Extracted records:
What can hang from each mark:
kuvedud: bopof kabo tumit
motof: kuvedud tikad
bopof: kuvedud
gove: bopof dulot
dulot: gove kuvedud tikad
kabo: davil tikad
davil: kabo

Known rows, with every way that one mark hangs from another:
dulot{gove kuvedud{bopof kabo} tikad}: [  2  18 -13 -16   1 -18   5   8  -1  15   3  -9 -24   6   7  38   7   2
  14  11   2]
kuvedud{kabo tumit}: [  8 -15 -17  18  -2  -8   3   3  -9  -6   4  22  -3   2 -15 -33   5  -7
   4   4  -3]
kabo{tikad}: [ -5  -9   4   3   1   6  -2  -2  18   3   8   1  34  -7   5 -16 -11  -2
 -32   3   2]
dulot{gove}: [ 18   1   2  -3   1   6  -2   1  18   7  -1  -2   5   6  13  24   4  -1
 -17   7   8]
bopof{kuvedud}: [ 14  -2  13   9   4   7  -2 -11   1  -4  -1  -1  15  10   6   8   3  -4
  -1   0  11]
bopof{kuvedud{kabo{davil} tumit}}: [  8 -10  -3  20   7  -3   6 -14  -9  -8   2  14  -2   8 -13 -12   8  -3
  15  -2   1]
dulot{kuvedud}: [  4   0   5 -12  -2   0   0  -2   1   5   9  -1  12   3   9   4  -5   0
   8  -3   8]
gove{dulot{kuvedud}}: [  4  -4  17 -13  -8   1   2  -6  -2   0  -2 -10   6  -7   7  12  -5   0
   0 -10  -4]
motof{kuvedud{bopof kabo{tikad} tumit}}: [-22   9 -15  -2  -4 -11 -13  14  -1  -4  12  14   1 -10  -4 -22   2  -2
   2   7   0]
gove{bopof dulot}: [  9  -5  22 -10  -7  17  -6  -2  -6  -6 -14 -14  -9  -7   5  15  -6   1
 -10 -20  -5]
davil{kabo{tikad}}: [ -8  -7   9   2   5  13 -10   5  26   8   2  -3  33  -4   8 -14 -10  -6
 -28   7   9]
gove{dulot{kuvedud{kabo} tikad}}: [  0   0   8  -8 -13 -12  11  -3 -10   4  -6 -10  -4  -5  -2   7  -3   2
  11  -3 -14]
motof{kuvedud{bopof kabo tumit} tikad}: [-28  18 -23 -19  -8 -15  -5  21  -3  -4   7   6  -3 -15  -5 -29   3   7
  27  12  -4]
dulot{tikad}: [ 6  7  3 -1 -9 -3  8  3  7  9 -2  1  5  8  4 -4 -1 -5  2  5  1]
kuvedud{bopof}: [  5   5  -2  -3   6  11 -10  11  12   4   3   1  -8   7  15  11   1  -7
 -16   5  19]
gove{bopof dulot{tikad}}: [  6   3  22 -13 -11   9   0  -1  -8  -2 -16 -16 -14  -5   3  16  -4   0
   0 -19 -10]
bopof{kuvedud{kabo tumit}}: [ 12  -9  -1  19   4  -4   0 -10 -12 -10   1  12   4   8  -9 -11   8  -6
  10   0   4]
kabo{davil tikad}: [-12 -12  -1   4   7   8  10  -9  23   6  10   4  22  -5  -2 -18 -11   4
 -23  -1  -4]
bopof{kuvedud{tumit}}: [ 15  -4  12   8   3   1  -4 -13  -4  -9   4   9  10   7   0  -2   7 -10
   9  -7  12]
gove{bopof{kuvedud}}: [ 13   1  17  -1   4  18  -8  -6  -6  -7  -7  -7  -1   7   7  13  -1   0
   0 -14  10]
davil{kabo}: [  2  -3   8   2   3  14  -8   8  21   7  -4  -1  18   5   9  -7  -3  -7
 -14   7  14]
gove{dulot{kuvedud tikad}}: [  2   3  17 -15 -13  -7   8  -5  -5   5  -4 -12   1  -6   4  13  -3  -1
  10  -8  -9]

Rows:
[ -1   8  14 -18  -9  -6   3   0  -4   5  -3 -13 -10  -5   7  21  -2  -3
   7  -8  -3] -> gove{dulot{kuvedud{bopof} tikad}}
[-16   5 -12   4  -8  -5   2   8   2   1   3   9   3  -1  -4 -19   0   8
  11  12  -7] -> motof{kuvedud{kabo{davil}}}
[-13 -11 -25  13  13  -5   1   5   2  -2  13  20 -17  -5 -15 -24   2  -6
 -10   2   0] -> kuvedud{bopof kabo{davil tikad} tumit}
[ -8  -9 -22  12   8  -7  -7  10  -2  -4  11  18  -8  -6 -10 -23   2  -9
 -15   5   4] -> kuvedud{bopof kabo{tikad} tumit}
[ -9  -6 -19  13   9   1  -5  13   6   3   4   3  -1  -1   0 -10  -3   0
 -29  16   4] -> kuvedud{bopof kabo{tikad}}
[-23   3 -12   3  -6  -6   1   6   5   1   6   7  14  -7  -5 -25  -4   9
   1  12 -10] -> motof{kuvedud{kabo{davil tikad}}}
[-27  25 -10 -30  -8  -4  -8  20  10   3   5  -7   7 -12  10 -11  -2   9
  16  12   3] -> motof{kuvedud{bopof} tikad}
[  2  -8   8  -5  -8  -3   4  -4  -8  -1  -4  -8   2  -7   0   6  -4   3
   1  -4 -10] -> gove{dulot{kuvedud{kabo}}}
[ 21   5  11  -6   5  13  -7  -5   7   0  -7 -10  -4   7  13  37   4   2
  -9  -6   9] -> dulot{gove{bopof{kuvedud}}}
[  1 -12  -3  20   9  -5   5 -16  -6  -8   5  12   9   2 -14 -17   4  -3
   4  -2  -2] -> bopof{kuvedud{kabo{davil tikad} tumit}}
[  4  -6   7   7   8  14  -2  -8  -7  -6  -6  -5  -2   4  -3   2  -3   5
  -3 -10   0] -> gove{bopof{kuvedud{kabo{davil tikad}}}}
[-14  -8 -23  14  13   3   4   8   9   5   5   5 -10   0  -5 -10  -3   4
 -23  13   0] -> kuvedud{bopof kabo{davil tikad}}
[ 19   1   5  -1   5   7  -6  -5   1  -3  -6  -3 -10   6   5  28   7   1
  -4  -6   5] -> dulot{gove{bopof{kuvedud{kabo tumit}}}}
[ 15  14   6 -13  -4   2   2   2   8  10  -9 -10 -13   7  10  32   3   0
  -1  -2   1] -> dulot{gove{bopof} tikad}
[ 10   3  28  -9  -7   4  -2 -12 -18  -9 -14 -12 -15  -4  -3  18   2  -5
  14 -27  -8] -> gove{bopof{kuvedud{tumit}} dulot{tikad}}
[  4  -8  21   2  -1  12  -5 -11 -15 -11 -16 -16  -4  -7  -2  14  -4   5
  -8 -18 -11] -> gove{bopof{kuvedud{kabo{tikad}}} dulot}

## About this exercise
Only the lines above that include the word "mark" belong in the answer; copy each one.

## Result below
What can hang from each mark:
Known rows, with every way that one mark hangs from another:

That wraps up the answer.